Teams use DataLang to turn everyday questions into instant answers pulled from the systems they already rely on. A typical setup starts by linking the places where information lives—such as a Postgres database, a company site, spreadsheets, Notion pages, or uploaded files—then shaping what should be searchable through SQL-based data views. This keeps sensitive fields out of reach and ensures the assistant responds with the right slice of information.

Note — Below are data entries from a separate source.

Below is a small trained network, with its code and all its weights. Each question gives an input and a class and asks what happens when units are switched off, that is, made to give their printed mean instead of their output.

import numpy as np


def w(rows, s, z=0):
    codes = np.array(rows[::2]) - 128.0
    scale = np.full(codes.shape[1], s)
    scale[-1] = z or s
    return codes * scale


def norm(h):
    return h / np.sqrt((h * h).mean(-1, keepdims=True) + 1e-5)


def f(y):
    return y / 2 * (1 + np.tanh(0.7978845608 * (y + 0.044715 * y**3)))


def log_softmax(a):
    a = a - a.max(-1, keepdims=True)
    return a - np.log(np.exp(a).sum(-1, keepdims=True))


def net(x, mask):
    res = np.array(x, float).reshape(1, 2) / 4 @ E
    u = 0
    for l in range(2):
        y = f(norm(res) @ A[l][:, :-1].T + A[l][:, -1])
        res = res + np.where(mask[u : u + 9], y, B[l][:, -1]) @ B[l][:, :-1]
        u += 9
    return log_softmax(norm(res)[-1] @ U[:, :-1].T + U[:, -1])


A, B = {}, {}
E = w([
[143,49,191,104,124,70,74,110,2],'x0',
[119,104,35,201,107,83,172,191,82],'x1',
],0.009)
A[0] = w([
[92,161,157,140,236,172,46,49,156,41],'0.n0',
[128,102,123,118,206,68,51,145,141,148],'0.n1',
[163,183,112,154,138,82,215,153,93,18],'0.n2',
[175,253,166,119,143,189,131,159,143,139],'0.n3',
[105,114,108,134,127,107,171,160,104,77],'0.n4',
[74,171,205,153,163,137,107,136,155,5],'0.n5',
[122,165,126,119,41,172,167,120,174,52],'0.n6',
[148,67,131,109,151,120,146,115,79,255],'0.n7',
[127,203,120,136,116,122,179,208,91,140],'0.n8',
],0.007,0.00094)
B[0] = w([
[192,224,178,245,89,151,174,177,131,255],'0.n0',
[71,91,77,165,91,164,157,157,201,163],'0.n1',
[115,165,98,30,83,220,92,109,77,185],'0.n2',
[179,88,129,163,141,128,70,65,151,255],'0.n3',
[164,158,217,131,155,172,194,128,122,169],'0.n4',
[191,90,255,109,113,197,120,208,148,171],'0.n5',
[90,70,194,125,55,68,126,110,116,213],'0.n6',
[71,116,75,69,227,196,66,102,231,214],'0.n7',
[206,18,223,141,170,120,71,111,176,193],'0.n8',
],0.0059,0.0043)
A[1] = w([
[177,32,105,183,115,188,130,122,147,156],'1.n0',
[147,139,20,211,110,110,174,216,49,121],'1.n1',
[94,96,222,82,134,81,109,102,55,108],'1.n2',
[84,197,38,201,85,148,185,65,160,171],'1.n3',
[101,106,115,74,109,45,120,108,126,67],'1.n4',
[49,203,121,75,239,225,187,229,212,84],'1.n5',
[140,195,123,233,94,40,88,183,97,88],'1.n6',
[78,148,59,75,205,128,202,100,115,3],'1.n7',
[110,254,141,158,128,115,175,92,241,121],'1.n8',
],0.0078,0.0025)
B[1] = w([
[140,99,131,164,159,58,118,124,175,224],'1.n0',
[187,255,227,79,70,226,127,85,173,213],'1.n1',
[88,159,48,138,109,104,192,160,153,187],'1.n2',
[47,93,159,89,168,139,52,120,46,187],'1.n3',
[52,84,122,95,186,152,126,86,188,132],'1.n4',
[187,69,115,220,129,28,162,129,170,179],'1.n5',
[105,54,164,179,234,67,175,122,200,133],'1.n6',
[186,146,168,191,101,117,159,157,137,133],'1.n7',
[69,102,34,59,138,108,145,154,12,254],'1.n8',
],0.0077,0.0076)
U = w([
[187,219,225,73,87,222,138,144,125,251],'0',
[3,83,38,39,133,95,88,131,125,83],'1',
[181,70,155,205,145,26,139,157,190,12],'2',
],0.012,0.0011)

Each question gives the input, the list of numbers given to net, and the class t.
The units are the neurons (one row each of A and B). Each row of codes is followed by its name. A weight is (code - 128) times the scale printed after its matrix; where a second scale follows, it is the last column's (A, B and U).
mask holds one flag per neuron, layer by layer. A switched-off neuron (its flag False) gives its mean, the last column of its row in B, instead of its output. The means were averaged over made-up inputs and are rounded, as every weight is.
A unit's drop is (log p(t) with every unit on - log p(t) with that unit switched off) / (log p(t) with every unit on - log p(t) with every unit switched off).
The circuit of an input: a set's keep is (log p(t) with only the set's units on - log p(t) with every unit switched off) / (log p(t) with every unit on - log p(t) with every unit switched off). Starting from the 12 units with the biggest drops (on a tie, the unit counted first), units are removed one at a time, each time the one whose removal leaves the highest keep (on an exact tie, the one counted first), for as long as the keep stays at least 0.8.
units of the circuit, in order: the units of the circuit, biggest drop first
most important unit: the unit with the biggest drop
top k neurons: the k neurons with the biggest drops, biggest first
k most important neurons of layer l: the k neurons of layer l with the biggest drops, biggest first
drop of u: that unit's drop, to one decimal
input [3,-3], class 2: units of the circuit, in order	1.n1; 1.n8
input [-7,6], class 1: units of the circuit, in order	1.n3
input [-7,-5], class 1: top 2 neurons	1.n8; 1.n1
input [2,-3], class 2: top 4 neurons	1.n1; 0.n6; 1.n5; 0.n1
input [-4,-2], class 1: 2 most important neurons of layer 1	1.n8; 1.n1
input [-4,4], class 0: top 2 neurons	0.n7; 1.n1
input [-1,-3], class 2: top 2 neurons	1.n1; 1.n6
input [-3,-3], class 2: top 2 neurons	1.n1; 0.n2
input [7,-5], class 1: 2 most important neurons of layer 1	1.n1; 1.n2
input [3,-2], class 2: top 2 neurons	0.n7; 0.n6
input [0,-3], class 2: top 3 neurons	1.n1; 0.n0; 1.n6
input [-5,-4], class 1: top 3 neurons	1.n8; 1.n1; 0.n8
input [5,-3], class 1: 2 most important neurons of layer 1	1.n1; 1.n2
input [-7,-3], class 1: most important unit	1.n8
input [7,-4], class 1: top 2 neurons	1.n2; 1.n1
input [0,8], class 0: drop of 1.n1	1.2
input [1,6], class 0: drop of 1.n1	0.5
input [1,-1], class 2: drop of 1.n5	2.8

In practice, DataLang is used to handle repeat requests and reduce manual lookup work. Support groups connect docs and past resources so agents can ask for troubleshooting steps, policy details, or product specs without hunting through folders. Operations teams point it at internal pages and shared tables to answer questions like status, ownership, or recent changes. Analysts connect databases and use plain-language prompts to explore metrics, pull summaries, and validate assumptions while keeping the underlying queries consistent.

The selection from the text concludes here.